Ireland was wonderful, especially the time we spent in the west on the Dingle Peninsula in a many-windowed house that looked out on the Blasket Islands and the tumultuous Atlantic. We were ferried to the Great Blasket, where Irish was spoken right up until the island was abandoned in the 1950s. Some of the crumbling stone cottages that dimple the island’s nearly vertical landscape are being restored as tourist attractions. The views are dramatic and the ruins humbling. But how people could have lived there for centuries boggles the mind, since you need the stamina and agility of goats, or the blind obedience of sheep, to manage its insanely steep terrain.
We had flown into Dublin, rented three cars for the three families involved in the pilgrimage, and checked in, jetlagged, at the Croke Park Hotel. As it turns out, Croke Park is famous for two things. Across the street from the hotel sits the colossal Croke Park stadium, home to the Gaelic Athletic Association. The stadium, the third largest in Europe, seats more than eighty thousand. On Sundays it usually hosts a game of hurling, an ancient and wildly popular sport that seems to be part soccer (there are goals and goalies), part lacrosse (the players use wooden sticks to pick up the ball, and to carry or hit it), and part rugby (you can also score by batting the ball between elevated goalposts). Hurling has deep cultural significance for the Irish: some form of the game has reputedly been played on the island since prehistoric times. Croke Park is also infamous for being the site of “Bloody Sunday,” when British soldiers, in retaliation for murders committed by Irish revolutionaries, killed fourteen unarmed civilians during a match on November 21, 1920.
As it happens, the Leinster Championship final between Galway and Wexford was being played the day we arrived. Curious about the enormous crowd and the sport, we bought tickets and climbed unsteadily to our seats in the nosebleed section. The first thing that strikes you about hurling is how vast the playing field is, usually 150 yards long and 100 yards wide. There are fifteen helmeted players on each side, and each squad was led onto the field by a marching band. The hurlers seemed to be able to effortlessly bat the ball eighty yards at a time. It’s a contact sport, and things can get belligerent. Just as fascinating as what was happening on the pitch was the enthusiasm and tribalism of the crowd.
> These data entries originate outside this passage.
Below is a small trained network, with its code and all its weights. Each question gives an input and a class and asks what happens when units are switched off, that is, made to give their printed mean instead of their output.

import numpy as np


def w(rows, s, z=0):
    codes = np.array(rows[::2]) - 128.0
    scale = np.full(codes.shape[1], s)
    scale[-1] = z or s
    return codes * scale


def f(y):
    return np.maximum(y, 0)


def log_softmax(a):
    a = a - a.max(-1, keepdims=True)
    return a - np.log(np.exp(a).sum(-1, keepdims=True))


def net(x, mask):
    res = np.array(x, float).reshape(1, 7) / 4 @ E
    y = f(res @ A[0][:, :-1].T + A[0][:, -1])
    res = res + np.where(mask, y, B[0][:, -1]) @ B[0][:, :-1]
    return log_softmax(res[-1] @ U[:, :-1].T + U[:, -1])


A, B = {}, {}
E = w([
[144,51,153,201,104,81,117],'x0',
[176,98,99,185,254,100,202],'x1',
[87,146,117,137,86,139,168],'x2',
[89,112,222,150,65,158,208],'x3',
[42,129,89,103,92,71,39],'x4',
[51,177,159,125,137,46,107],'x5',
[166,232,156,159,111,83,175],'x6',
],0.0096)
A[0] = w([
[72,94,129,139,163,84,134,215],'n0',
[213,190,56,149,94,126,189,176],'n1',
[28,223,153,60,102,179,86,168],'n2',
[148,36,86,134,207,102,75,161],'n3',
[181,254,181,159,172,143,98,200],'n4',
[57,130,211,236,121,39,149,132],'n5',
[203,147,97,159,200,97,112,253],'n6',
[143,105,172,116,22,179,165,254],'n7',
],0.0084,0.0023)
B[0] = w([
[5,131,185,122,132,136,74,175],'n0',
[170,150,116,153,113,116,178,202],'n1',
[169,222,90,80,91,117,135,247],'n2',
[76,52,70,148,136,139,118,220],'n3',
[132,136,141,81,204,116,159,213],'n4',
[105,86,184,115,62,76,143,212],'n5',
[123,83,113,166,177,77,135,230],'n6',
[150,110,162,114,117,177,130,216],'n7',
],0.012,0.011)
U = w([
[101,134,202,113,62,45,147,6],'0',
[70,201,90,131,129,146,175,251],'1',
[177,115,163,146,83,237,146,180],'2',
[185,144,127,152,159,38,184,125],'3',
[159,236,132,9,82,80,120,63],'4',
[86,101,56,141,147,73,55,169],'5',
],0.011,0.0018)

Each question gives the input, the list of numbers given to net, and the class t.
The units are the neurons (one row each of A and B). Each row of codes is followed by its name. A weight is (code - 128) times the scale printed after its matrix; where a second scale follows, it is the last column's (A, B and U).
mask holds one flag per neuron, in row order. A switched-off neuron (its flag False) gives its mean, the last column of its row in B, instead of its output. The means were averaged over made-up inputs and are rounded, as every weight is.
A unit's drop is (log p(t) with every unit on - log p(t) with that unit switched off) / (log p(t) with every unit on - log p(t) with every unit switched off).
The circuit of an input: a set's keep is (log p(t) with only the set's units on - log p(t) with every unit switched off) / (log p(t) with every unit on - log p(t) with every unit switched off). Starting from all 8 units, units are removed one at a time, each time the one whose removal leaves the highest keep (on an exact tie, the one counted first), for as long as the keep stays at least 0.8.
circuit, biggest first: the units of the circuit, biggest drop first
unit that matters most: the unit with the biggest drop
top k neurons: the k neurons with the biggest drops, biggest first
drop when u is switched off: that unit's drop, to one decimal
input [1,-4,-1,2,3,-3,-2], class 4: unit that matters most	n3
input [-4,0,8,1,-7,0,1], class 2: circuit, biggest first	n7; n2
input [-6,4,5,7,-1,-4,5], class 2: top 3 neurons	n7; n6; n2
input [0,-8,2,7,4,-4,-6], class 4: top 2 neurons	n2; n3
input [-1,-5,-5,4,-8,7,-8], class 2: top 2 neurons	n7; n4
input [7,-7,8,6,-5,2,-6], class 2: top 2 neurons	n7; n6
input [7,2,1,5,-2,-4,3], class 2: top 3 neurons	n7; n6; n0
input [8,7,2,0,0,8,-2], class 0: drop when n5 is switched off	2.2
input [1,5,-5,2,4,8,4], class 0: drop when n5 is switched off	0.4
input [6,7,1,-7,-6,5,-1], class 5: drop when n3 is switched off	0.4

We were surrounded by Galway fans, young men and women who seemed to be on dates, who had traveled quite a distance, and who rooted passionately for their team. Watching a sport one can just barely understand while seated among a knowledgeable and boisterous group of devoted fans is actually a lot of fun. The romance of sport, especially for the young, brings back many fond memories for someone like me, who spent a good deal of time as an adolescent and young adult pursuing ambitions on the playing field.